В день, когда я начал ненавидеть отца, произошел второй случай, и в нем тоже участвовал Эйбель: мы играли в шашки в столовой, отец и я, и Эйбель вошел, держа, как это было заведено, шляпу в руке, — пожаловаться на вьющиеся розы за гаражом.
— Мистер Вилли, — начал он, — ничего хорошего. Ничего хорошего, решительно ничего, эти розы…
Отец взял несколько моих шашек, сказал: «У меня дамка», а затем разразился тирадой длиной в шесть или семь минут. Он говорил о «пользе», и «значении», и «достоверности», используя фразы, которые я помнил по летнему лагерю — высокопарные, но банальные фразы, — плотные и упругие, монотонные и всегда с ядовитым жалом на конце.
Он начал медленно, вонзая пальцы в воздух, но непосредственно перед тем, как его красноречие истощилось и свет вернулся в глаза Эйбеля, отец яростно заорал, хотя не утратил контроль над собой. Он был взволнован, как будто единственным достойным чувством было чувство, которое обнаруживается, если впасть в безумие, и выйти из себя, и вывернуться наизнанку.
— Я говорю о примиряющем желании ответственности, — закончил он.
Эйбель согласился — очень спокойно.
— Я говорю о побуждениях, которые мы имеем, и их отрицании. Скажи это вместе со мной, Эйбель. Скажи…
Садовник потратил еще двадцать минут, чтобы выбраться из этой комнаты; слова «доказательный» и «завещатель» кружили над ним и надо мной, как осы. И вот этот случай вспомнился мне, когда я стоял в его кабинете; моя мать сказала, что я не должен ненавидеть его, и я поклялся, что не буду, но вдруг вспомнил, что, говоря о «темпераменте», и «умеренности», и «ярости», отец выхватил из кармана пиджака свою расческу от Эйса и, продолжая громко причитать насчет времени и о том, что можно утратить и обрести в его потоке, стал расчесывать волосы суетливыми и резкими движениями.

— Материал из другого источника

Each row of a before or after table is a point. One or more steps were done to the points. Then noise was added and the rows were shuffled. The steps act on how far a point lies along the listed directions, d1 being the first. Write out the steps. A step turns or swaps two directions, mirrors them in a line or flattens them onto one, adds a multiple of one to another, or multiplies one. Angles are multiples of 10 degrees, from the lower direction toward the higher: turns from -170 to 170, lines from 10 to 170 but not 90. Use the fewest steps. Two steps may share a direction if one is a turn and the other turns, adds or multiplies; they go together, in the order done. Otherwise the lowest direction goes first.

Directions:
(1): [-20, -34]
(2): [ 34, -20]
Before:
array([[-12,  -1],
       [ -8, -35],
       [ 47,  13],
       [ 15, -17],
       [ 18, -25],
       [ 36,   1],
       [ 41, -51],
       [ -6, -27],
       [ 13,  30],
       [ 25, -55],
       [-15,  -5],
       [ 38, -32],
       [ -8, -39]])
After:
array([[ 11,   4],
       [-35,  50],
       [  1,  27],
       [-34,  -6],
       [-22,  22],
       [  2,  38],
       [-43,  23],
       [-17,  14],
       [ -9, -32],
       [ 14,   6],
       [-44, -22],
       [  1,  38],
       [-50,  42]])
Steps: turn d1 and d2 by -170 degrees

Directions:
(1): [46,  8, 15]
(2): [-5, 48, -8]
Before:
array([[ 17, -46,   3],
       [ 38,  60,  13],
       [ 24,  55, -15],
       [ 47, -47,  -2],
       [-32,  -7, -18],
       [-36, -16,   1],
       [ 38, -29,  15],
       [-17,   4,   7],
       [  5, -39,   4],
       [-32,  10,   1],
       [ 33,  47,   4]])
After:
array([[  9,  53, -19],
       [ 29, -51,  -9],
       [ 17, -33,   8],
       [ 12, -47,   0],
       [ -9,   6,   9],
       [ 13,  43,  -4],
       [-17, -14,   9],
       [  5, -39,   3],
       [-16,  12,   6],
       [ 12,  55,   4],
       [-13,  -3, -12]])
Steps: multiply d1 by 0.4

Directions:
(1): [ -5, -16, -17, -55,  26,  22]
(2): [ 37, -19,  42, -25, -12, -21]
Before:
array([[ -4,  -1, -18,   0,   6,  12],
       [ 22,  -6,  20,   5, -13, -17],
       [  8,  -2,  14,  10,  -8, -12],
       [-11,   5,  -3,  32,  -8,   3],
       [  2,  -2,  -3,  -8,   5,   1],
       [  2,   4,   5,   5,  -2,   0],
       [ -4,   2,  -5,  -4,   2,  -3],
       [-13,   9, -20,  24,  -7,   5],
       [ -6,  -1,  -1,   9,  -7,   3],
       [ -5,   6,   3,   3,   3, -10],
       [  5,  -2,   1, -15,   8,   5],
       [  5,  -2,   4,  -7,   0,   0],
       [ -2,   6,  -7,   0,   0,  10]])
After:
array([[ -8,   3, -10,  -1,   3,  -1],
       [-24,   9, -40,  13,  12,  23],
       [ 12,  -6,   9, -20,   6,   1],
       [ 24, -10,  33,  -1, -12, -21],
       [  3,   3,   7,   4,  -3,   0],
       [ 15,  -7,  14, -14,  -2,  -5],
       [ 56, -23,  58, -18, -24, -37],
       [-32,  16, -28,  47,  -1,  16],
       [ -6,   6,   2,   3,   4, -10],
       [-14,   3,  -9,  14,  -5,   7],
       [  4,  -4,  -1,  -9,   4,   0],
       [-46,  26, -59,  46,   3,  24],
       [-12,  11, -20,   7,   3,  16]])
Steps: multiply d2 by 3

Directions:
(1): [-28, -16,  21, -11, -10,  60,  13,  11]
(2): [-21, -13,  22,  12,  55,  -8, -28,  23]
(3): [-54,  28, -37,  15, -10,  -6,  -3,  12]
(4): [ -9, -43, -40, -37,  19,  -9,  16,  -2]
Before:
array([[ -9,  28,  -9,  17,   4, -19,  -2,  -4],
       [ 28, -27,  10,  -8,  11,   5,  -1, -15],
       [ -2, -29,   5,  -6,   8,  13,  11,  -5],
       [ -4, -26,  19,  -7,  25,  31,  -5,  16],
       [ -9,   0, -47,   4,   5, -52, -12,   1],
       [ 18,  17,   5,   2, -36, -10,  13, -23],
       [-11, -25,  15, -13,   6,   8,  -6,   6],
       [ 17,  -9,  28,   9,  25,   7,  -5,   3],
       [ 23, -49,  21, -28,   8,  17,  11,   7],
       [ 13,  -4, -29, -24,  13, -12,   5,  -4],
       [ -7,   1, -60,  -5,  -5, -52,   2,  -3],
       [ -3, -28,  11, -15,  19,  14,  -2,  10],
       [-11, -11,  -7,  -1,   7,  -1,  -8,  -7]])
After:
array([[ 29,  23,  17,   1,  -9,  12,  -3,  -6],
       [  4, -20,  16, -13,  19,  21,  13,  -2],
       [ 34, -21,  41,  -5, -27,  35,   5,  -6],
       [  0,  -1,  -1,   2, -13,   9,  -1, -15],
       [ -7,  14, -13,  20, -17, -13,   3, -10],
       [ 34,  -9,  56,   6, -24,  36,   2,   0],
       [-10,   9, -15,  -4, -27, -15,  -1,  -7],
       [ 10,  33, -23,  21, -25, -44,  -5,  -1],
       [ -5,  -5,  32,  10,  35, -14, -15,   5],
       [ 20,  12, -13,  15,  -3, -27, -11, -16],
       [ 10,  -5, -31,  -6,   4, -26,  10, -12],
       [  2,  18, -25,   1, -24, -12,   4,  -8],
       [ -7,  14, -45,   1, -22, -12,   6,  -3]])
Steps: swap d1 and d3; turn d2 and d4 by 140 degrees

Directions:
(1): [-16,  39,  -6,  28,  37,  -3, -32, -40, -24]
(2): [ 43, -18,  27,  21,  17,  21, -49,  20,  16]
(3): [-10,  -7,  17, -45,  32,  28,   5, -36,  39]
(4): [  6, -17,  -7,  28, -23, -42,  -6, -39,  46]
Before:
array([[-37,  48, -11,  17,  31,  12, -15, -25, -40],
       [ -4, -26,  27, -17,  13,  40, -17,  13,   7],
       [ 15,  -8,  -2,  47,  -9, -39, -34, -17,   5],
       [ 32, -33,  21,  -2, -26,  -8,  25,  51,   8],
       [-20,  -5,  -6, -47,  28,  28,   5,  12, -15],
       [-12,  13, -10,  25,   1, -29,  11, -16,  13],
       [ -9, -10, -12, -12,  -7,  10, -12, -30,   6],
       [ 13,  -3,   1,  25,  11,  -7, -52,  -8,  21],
       [ 16,  -3, -14,  17, -38, -26,   5,  26,   6],
       [-26,  21,  -8,   7,   2, -13,  -2, -11, -13],
       [-11,  29,  -9, -22,  13,   6,   2, -36,  -5]])
After:
array([[-35,  23,  -9,  -6,   6, -12,   7, -23,  -8],
       [-25,  25,  -1, -14,  28,   9,  22,  -4,  -6],
       [ -3, -16, -29,  26, -26, -43,  -7,   8,  -6],
       [  1,  11,   5,  -5,  29,  22, -40,   9,  -6],
       [ 12, -30,  11,  36, -22,  -2, -29,  27,  -2],
       [-10,   1, -19,  -5, -14,  13, -11,   0, -30],
       [-13,  37, -25,   6, -12, -17,   7, -16, -35],
       [ 11,  -8,  13, -39,   9,  23,   4,   2,  37],
       [ 46, -48,  41, -13,  -4,  10,   6,  31,  44],
       [-52,  43, -27,  29,   5, -27,   3, -60, -18],
       [ -9,   5,  18, -32,  45,  31, -14, -15,  -7]])
Steps: add -0.5 times d1 to d2; turn d3 and d4 by -160 degrees

Directions:
(1): [  7,  31, -38,  -5,  -7, -21,  13,  53,   6,  -3,  39, -27]
(2): [ 44, -27,  -3,  30,  15,   7,  -1,  21,  21,  27, -35, -40]
(3): [ 32, -27, -31,   7,  43,   7, -14, -20,  -4, -43,  33,   8]
(4): [ 14, -12,  40,  -3,   8, -60,   4,  -6,  42,   7,  25,  13]
(5): [  6, -34, -20, -39, -32,  12, -44,  -2,  10,  37,  24,   1]
Before:
array([[ -2,  16,  29,  18,  -9,  -4,  12,  19,  -3,  23, -31, -18],
       [-21,  17,  12, -11, -15,  -3,   9,  -1,  -6,   4, -18,  -4],
       [-39,   1,  11, -42, -30,  14, -13, -10, -15,   7,  24,  33],
       [ 11,  14,  -8,  20,   2, -15,  18,  26,  10,  -7,  -6, -22],
       [  3,  -5, -13,   5,   1,  -5,  -4,  23,   0,   6, -12, -16],
       [  6,  -2,   6,  17,   7,   6,   6,   0,   2,   3, -16,  -6],
       [-18, -12,   7, -14, -29,  -2,  -5,  15,  10,  41, -16, -16],
       [  8, -29,  -8,   1, -12,   4, -22,  -5,  17,  36,  -6,   1],
       [-14,  16,  24,   5,  -7, -15,  25,  12,   1,  16, -11,   5],
       [  4, -10,   1, -15, -18,  14, -20,  -5,   8,  17,   6,  -4],
       [  4,   2,  14,   6,   6,   9,  12,  10,   2,   1,  -7,  -1],
       [  4,  -9,  11,  -2,  -2, -37, -10,  13,  20,  20,   9,  -7]])
After:
array([[ -7, -18,  16, -14, -21, -13, -19, -14,  15,  14,   7,  12],
       [  0, -17,   5,  -5,  -7, -18, -13,  10,  10,  19,  -7,  -4],
       [ -2,  -2,   6, -13, -11,  11,   0,   9,   1,  11,   8,   4],
       [-11, -16,  20,  11,  -3,  10, -12, -13,  -6,  21, -41,  -1],
       [ 11, -10, -16,  26,   0,  11,   1,  14,   8,  28, -28, -21],
       [-20,  40,  29,  25,  10,  -4,  47,  27, -12, -12, -29,  -7],
       [-33,  29,  20, -16, -31, -12,  17,  13,  -2,  22, -22, -10],
       [-33,  20,  34, -23, -58,  -1,  -9,  22,  -5,  56, -19,  -9],
       [-28,  12,  32,   4, -38,  -7,  19,  32,  10,  55, -54, -30],
       [-38,  20,  28, -16, -40,   1,  14,   9,  -8,  38, -22,  11],
       [ 14,  10,   8,  17,   0,   9,   8,  11,  10,   6, -20, -23],
       [ -2,  -3, -10,  -9, -14,   7, -11,   7,   2,  12,   7,  -3]])
Steps: turn d1 and d4 by 120 degrees; mirror d2 and d5 in the line at 30 degrees; multiply d3 by 2

Directions:
(1): [  9,  44,  60, -11,  -5,  13, -14,  -9,  22,  13,  28,  -9,  -7,   8]
(2): [-19, -11,  -6,  50,  23,  43,  -5, -22,  -4,   0,  16, -28, -28,   5]
(3): [ 20,  11, -17,  -5,  26, -16,  29,  30,  16, -32,  40,   4, -39,  -1]
(4): [ -5,   6,   8,  11,   2,  -1,   7, -18,  43, -29, -50,  26, -22,  30]
Before:
array([[  3,  -3,  -5,  -2,  -1, -14,   8,   2,  21, -26, -17,  13,  -6,
         15],
       [ -6, -13, -32,  25,  19,  11,   9,  10, -19,  -7,  14, -13, -23,
         -7],
       [ 13, -14,  -7,  -5,   5, -12,  12,  16, -17,   1,  37,  -9,   1,
          1],
       [ 11,  -2,   5,  -4, -17,   0,  -1,   8, -11,  10,   8,  -2,   8,
        -10],
       [ -1, -12, -26,  -5,  12,  -7,   2,  24, -10,  -6,  27,  -5,  -7,
        -12],
       [ -8,  -5,  16,   7, -26,   9, -28, -29, -24,  50, -25,  -8,  50,
        -13],
       [  4,   9, -19,  -4,   8, -16,  23,  11,  -4, -17,  12,   4, -13,
          3],
       [-14, -35, -56,   1,   5,  -3,   8,  14, -20, -16, -14,  11,   1,
        -14],
       [ -6,  -5,  -2,   3,   3,   6,  -4, -11,  -8,  -1, -18,  -4,  15,
          3],
       [ -2,  -5,  -9,  13,   3,  17,   6,  -9,  11,  -6,   3,  -3, -11,
          4],
       [-10, -34, -36,   4,  -2,   8,   0,  10, -39,  10, -19,  -3,  18,
        -27],
       [-13,  -1, -16,  25,  14,   8,   1,   3,   7,  -6,  20, -14, -16,
        -12],
       [ 12, -11, -39,  -2,   6, -20,  13,  27, -13, -20,   9,   6, -17,
        -15]])
After:
array([[  3, -11,  -2,  11, -13,  12,  -4,  -2, -14,  11,   1,  -7,   5,
         -7],
       [  9,   6,   2, -16, -11,  -5,   6,   3,  16,  -4,  -3,  11,   3,
          2],
       [  4,  27,  44, -11,  -6,  25, -16,   1,  -9,  26,  27, -17,   4,
        -17],
       [  4,  27,  35, -20, -20,  -5, -14,  -3,   8,  12, -20,  10,  10,
          5],
       [  8,  10,   4,  -8,  11,  -1,   4,   7,  -7,  -4,  18,  -8,   3,
         -4],
       [ -6, -15,  20,   7, -15,   6, -11, -21,  -7,  16, -16,  -3,  20,
         18],
       [-12,  15,  11,   9,  -4,   6,   2, -22,   7,  -4, -22,   3,  -3,
         18],
       [ -7,  21,  32,  15, -13,  21, -22, -25,  15,   5, -21,  -2,  -9,
         10],
       [  1,   3,   3,  11,   9,   2,   6,  -3,  23, -25,   2,   0, -20,
         17],
       [ -6,  38,  48,  -9,  -5,  27, -21, -13,  19,   8,  19,  -4,  -9,
          3],
       [ 17,  -3, -19,   1,   8,  -8,   5,  20, -38,  30,  61, -24,  14,
        -36],
       [ -6,  15,  13, -15, -17, -18, -10,   1,  19,   3, -17,  12,  16,
         -6],
       [-15,   4,  22,  -1, -11,  13, -26, -15,   9,  13, -17,  -1,  13,
          7]])
Steps: turn d1 and d2 by -170 degrees; mirror d3 and d4 in the line at 60 degrees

— Свобода, — воскликнул он в тот день. — Свобода как теория.
Шли дни — день, еще день и еще день. Он уехал, мать поговорила со мной, я вошел в его кабинет и внезапно осознал это так же ясно, как собственный рост и цвет волос; выйдя за дверь (его дверь, которая теперь принадлежит мне, и за ней я постигаю, кто кому и чем обязан), я аккуратно прикрыл ее и сказал: «И все-таки я ненавижу тебя».
Джип Фриман, мой лучший друг, первым увидел моего отца. Джип, который сейчас знает, какая высота и низость могут содержаться в хвастовстве недвижимостью и, сверх того, какую выгоду можно из нее извлечь, только что принял футбольный мяч, по которому я ударил, покачался, как Алан Амече по кличке Конь из «Балтиморских жеребят», взвизгнул, когда я сшиб его с ног, и отбил мяч со словами:
— Это не твой отец?
Там, на шоссе, в нескольких ярдах от места, которое, наверное, лучше всего описывает его название «зеленая лужайка», отец старательно обходил свой «додж»; каждым своим движением он утрировал то, чему учат в автошколе: регулировка зеркал, заднего и боковых; откидывание сиденья, закрывание дверцы, потянуть за это, отпустить то, руки уложить на руль на «десять» и на «два» и вытянуть, как у манекена в витрине магазина Хигби.
— Куда это он едет? — спросил Джип.
Нам было по девять лет, в нашей жизни не хватало развлечений, мы стояли с пятами от травы на коленях, и я ума не мог приложить — штамп, который вызывает у меня невольное уважение к его изначальному смыслу, — что мой отец делает дома. Было три тридцать, и ему полагалось быть в городе, на углу Девятой и Сьюпериор-авеню, вот такая у него была жизнь — как и моя теперь: облечь благосостояние в слова, передать комодик, и фасонную оловянную посуду, и общие средства кузине Мэйбл, или собаке по имени Фифи, или проклятой колдунье, что на Западе.
— Хочешь попить? — спросил Джип. — Мне пить охота.
Я сделал два широченных шага к дороге, посреди которой стоял отец, и похоже на то, что Джип Фриман, умирающий от жажды мой лучший друг, куда-то пропал и возник снова лишь после того, как отец укатил далеко по дороге и я смог схватить футбольный мяч и сказать ему, однокласснику и приятелю, чтобы он занимался своими паршивыми делишками, и чтобы оставил меня в покое, и чтобы шел куда угодно, куда ходят такие вот толстые мальчишки вроде него, если они не надоедалы и не всезнайки, сующиеся в чужие дела.